「スキーパーク寒曳」を経営していた大朝観光開発、スキー人口の減少で業績悪化し破産開始(帝国データバンク)



 大朝観光開発(株)(TDB企業コード:600328111、資本金2900万円、広島県山県郡北広島町大朝820、登記面=広島県山県郡北広島町大朝2461、代表古本弘子氏)は、11月12日に広島地裁より破産手続き開始決定を受けた。

 破産管財人には、那須寛弁護士(広島県広島市中区西白島町16-7 NIDIビル202、那須法律事務所、電話082-299-7628)が選任されている。

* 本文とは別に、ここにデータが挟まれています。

Each row is a point. Any point is a mix of the corners, with weights that add up to 1. It lies inside the corners' shape when no weight is negative. Is each point inside? If not, which corners have a negative weight?

Corners:
(1): [-0.13  1.07 -0.31]
(2): [ 0.07 -0.40  0.21]
(3): [ 0.17 -0.56 -0.05]
(4): [-0.16 -0.30 -0.09]
Points:
[-0.11  0.65 -0.12] => outside (3)
[ 0.11 -0.37 -0.07] => inside
[-0.09  0.04 -0.04] => outside (3)
[-0.11 -0.28 -0.08] => inside
[-0.02  0.27 -0.07] => inside
[-0.09  0.14 -0.19] => outside (2)
[ 0.00 -0.64  0.10] => outside (1)
[ 0.05 -0.04  0.06] => outside (4)

Corners:
(1): [-0.43 -0.05  0.07 -0.23 -0.27  0.10]
(2): [-0.18 -0.02  0.67  0.10  0.09 -0.30]
(3): [-0.24  0.32 -0.41  0.47 -0.24  0.25]
(4): [ 0.54  0.00 -0.07  0.67 -0.12 -0.93]
(5): [-0.68  0.31  0.42 -0.16 -0.05 -0.25]
(6): [ 0.41 -0.34 -0.33  0.08  0.37 -0.43]
(7): [ 0.18  0.20 -0.09 -0.30  0.01  0.22]
Points:
[-0.08  0.15 -0.07  0.04 -0.08  0.06] => inside
[ 0.29 -0.02 -0.30  0.07 -0.02 -0.15] => outside (2, 5)
[-0.20 -0.03  0.31 -0.08 -0.06 -0.18] => outside (3)
[ 0.40  0.01 -0.05  0.53 -0.10 -0.76] => inside
[ 0.17 -0.16 -0.03  0.09  0.19 -0.35] => inside
[-0.13  0.11  0.41  0.11 -0.08 -0.58] => outside (3, 6)
[ 0.25 -0.21 -0.21  0.08  0.22 -0.34] => inside

Corners:
(1): [-0.10  0.07 -0.06  0.33  0.21 -0.34 -0.36 -0.28  0.03]
(2): [ 1.20 -0.36 -0.21  0.43  0.10 -0.01 -0.15  1.22 -0.01]
(3): [-0.25 -0.24 -0.19 -0.14 -0.22 -0.06  0.28 -0.40 -0.17]
(4): [-0.30 -0.48 -0.06  0.01 -0.11 -0.26  0.50 -0.26  0.45]
(5): [-0.21  0.96  0.11 -0.42  0.09  0.18 -0.27  0.24  0.20]
(6): [-0.23 -0.44 -0.12 -0.21 -0.40 -0.17 -0.35 -0.31  0.04]
(7): [-0.30 -0.26  0.17  0.00  0.25  0.16 -0.01 -0.15  0.03]
(8): [-0.04  0.82  0.60  0.31  0.11  0.40 -0.24  0.34  0.21]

 当社は、1969年(昭和44年)9月に設立されたスキー場運営業者。広島県北部と島根県浜田市を結ぶ浜田自動車道の大朝IC近くで、スキー場「スキーパーク寒曳」を運営していた。車で広島市内から1時間ほどでアクセスでき、初心者やファミリー向けから全長1200メートルのロングコースなどを整備していた。ナイター利用が可能で、比較的安価な料金設定や温泉施設、ランチバイキングが人気となり、近年のピークとなる2014年11月期には年収入高約7600万円を計上していた。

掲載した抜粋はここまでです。